US expert warns against online charter schoolsFebruary 2017
Education Review talks to Professor Gary Miron about the effect online charter schools are having on education in the United States.
When communities of online learning – or COOLs – first made their appearance on New Zealand’s education landscape, slipped in amidst other clauses of the Education Amendment Bill, everyone wondered if they’d read it correctly.
While Ministry of Education is emphatic that COOLs are not online charter schools, there is some concern among the sector that the communities might be too far away from the concept.
The US experience
The first virtual charter schools in the US opened just before 2000. Today there are more than 500, in addition to around 150 blended learning schools.
Professor Gary Miron of Western Michigan University says virtual charter schools are performing so poorly that “bricks-and-mortar charter schools” want to distance themselves from them.

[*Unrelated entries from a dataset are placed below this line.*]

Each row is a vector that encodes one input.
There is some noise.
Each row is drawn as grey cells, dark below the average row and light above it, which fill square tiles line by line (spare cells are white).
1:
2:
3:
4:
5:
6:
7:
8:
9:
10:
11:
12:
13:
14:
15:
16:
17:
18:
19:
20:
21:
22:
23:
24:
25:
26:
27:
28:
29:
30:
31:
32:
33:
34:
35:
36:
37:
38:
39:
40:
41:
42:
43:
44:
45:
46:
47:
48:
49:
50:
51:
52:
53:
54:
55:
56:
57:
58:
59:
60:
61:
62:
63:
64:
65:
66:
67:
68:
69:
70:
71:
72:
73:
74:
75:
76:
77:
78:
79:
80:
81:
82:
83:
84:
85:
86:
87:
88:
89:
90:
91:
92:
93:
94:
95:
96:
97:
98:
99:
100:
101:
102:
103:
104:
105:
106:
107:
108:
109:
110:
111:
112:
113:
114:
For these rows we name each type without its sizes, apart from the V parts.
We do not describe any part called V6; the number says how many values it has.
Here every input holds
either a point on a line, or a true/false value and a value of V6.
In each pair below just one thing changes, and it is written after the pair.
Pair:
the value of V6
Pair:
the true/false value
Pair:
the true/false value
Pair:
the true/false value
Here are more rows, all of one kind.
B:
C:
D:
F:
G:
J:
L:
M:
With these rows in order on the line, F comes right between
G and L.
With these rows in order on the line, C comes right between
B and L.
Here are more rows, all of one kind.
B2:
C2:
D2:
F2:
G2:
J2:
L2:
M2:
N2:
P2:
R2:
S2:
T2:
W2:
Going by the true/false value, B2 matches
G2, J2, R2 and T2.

Even though the ‘traditional’ charter schools are performing worse than state schools that share similar demographic traits, they perceive these virtual schools – or “cyberschools” as they are often called – as worse still. Research supports this hierarchy that has emerged… and yet, these cyberschools persist. Why?

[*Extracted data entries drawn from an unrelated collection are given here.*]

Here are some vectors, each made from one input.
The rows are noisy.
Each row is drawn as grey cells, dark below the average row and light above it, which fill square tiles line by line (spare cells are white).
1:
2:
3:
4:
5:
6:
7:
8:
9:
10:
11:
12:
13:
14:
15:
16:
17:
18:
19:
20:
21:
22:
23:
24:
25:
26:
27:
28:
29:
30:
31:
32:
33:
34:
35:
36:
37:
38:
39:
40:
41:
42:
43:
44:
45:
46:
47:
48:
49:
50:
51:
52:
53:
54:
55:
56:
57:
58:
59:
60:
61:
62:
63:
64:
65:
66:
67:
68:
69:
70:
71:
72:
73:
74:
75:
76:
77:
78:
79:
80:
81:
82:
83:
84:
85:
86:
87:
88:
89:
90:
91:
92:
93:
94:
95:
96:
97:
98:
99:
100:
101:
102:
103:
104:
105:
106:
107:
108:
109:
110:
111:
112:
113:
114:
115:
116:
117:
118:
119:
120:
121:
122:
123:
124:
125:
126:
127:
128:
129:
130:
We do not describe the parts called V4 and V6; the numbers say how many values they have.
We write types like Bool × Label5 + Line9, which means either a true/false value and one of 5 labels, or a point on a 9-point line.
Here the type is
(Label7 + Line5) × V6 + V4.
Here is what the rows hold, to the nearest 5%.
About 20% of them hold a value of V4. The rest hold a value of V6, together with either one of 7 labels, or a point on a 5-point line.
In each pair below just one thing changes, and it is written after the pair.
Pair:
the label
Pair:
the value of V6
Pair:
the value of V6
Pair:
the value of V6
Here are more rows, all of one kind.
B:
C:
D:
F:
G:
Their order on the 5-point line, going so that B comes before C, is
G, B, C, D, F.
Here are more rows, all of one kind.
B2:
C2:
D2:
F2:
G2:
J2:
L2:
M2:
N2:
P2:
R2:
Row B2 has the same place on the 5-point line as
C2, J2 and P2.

Miron, who is also a fellow at the National Education Policy Center in the US, believes it boils down to profitability. The virtual schools have few overheads to worry about. They don’t need things like classrooms or physical equipment or lunch provision. So from the outset they have a significant cost advantage and the ability to be very profitable. This is enhanced by the schools maintaining high teacher-to-student ratios, in many cases more than double the number of students in a typical state classroom are allocated to one teacher in a cyber school.
Unsurprisingly, the schools are failing to meet their academic targets. Only about a quarter have reportedly met their state achievement targets. A Stanford University study supports this, showing that over the course of one year, on average, kids attending virtual schools were actually losing ground academically. It comes as no surprise to learn that they have very high attrition rates.
So why would parents send their kids there?
Miron says rather than reinvesting their profits into improving the situation for kids, they are spending increasing amounts on recruiting more students – again unsurprising, given the high student attrition rates. Their recruitment and advertising is directed at the children themselves, rather than their parents. The kids get excited by the idea of learning digitally from home and push their parents to enrol them.
However, in reality, many students who enrol with cyberschools are not suited to learning in this way – often in isolation, without the necessary adult supervision and support. They find themselves learning on their own. They lack the parental support needed to participate in this sort of virtual learning environment.
Not against online learning
Miron is all for online learning. He just feels that it can be delivered better through the existing public education system.
“Online learning is an important education tool for students. I’m not against online schools at all, but years of research and evaluation show that students achieve better results when that learning takes place in a public school setting,” Miron says.
In his time visiting New Zealand, he has been impressed by the Virtual Learning Networks and other resources our system has to connect learners in remote locations.
He believes that over the next 10 to 15 years schools are going to become more and more innovative with how they integrate digital technology into their teaching and learning programmes – whether the Government is on board or not.
Parata describes COOLs as an “innovative way of delivering education [that] offers a digital option to engage students, grow their digital fluency, and connect them even more to 21st century opportunities”. Miron doesn’t think there is any need for another option outside of what can be provided through state education.
“Is there a need for a parallel system?” he asks. “New Zealand already has high quality and innovative online education within the state school system; growing and developing those resources may be the best way forward.”
Parata says that the COOLs will be tightly monitored, however Miron is doubtful. He says that although the US cyberschools are also heavily regulated and subject to quality control measures, they are continuing to perform poorly.
He is also concerned that the organisations driving the cyberschools are looking to expand globally. He gives the example of the chief executive of one organisation – K12 Inc – who, incidentally, took home an annual salary of $17 million – who is looking to expand his cyberschool model into Southeast Asia and beyond.
Based on the US experience, it doesn’t seem like a path for New Zealand education, especially when there are so many exciting developments happening already in our schools around digital technology and virtual learning. Why not look to expand on our existing strengths instead?
Editor's note: This article has been amended since print publication.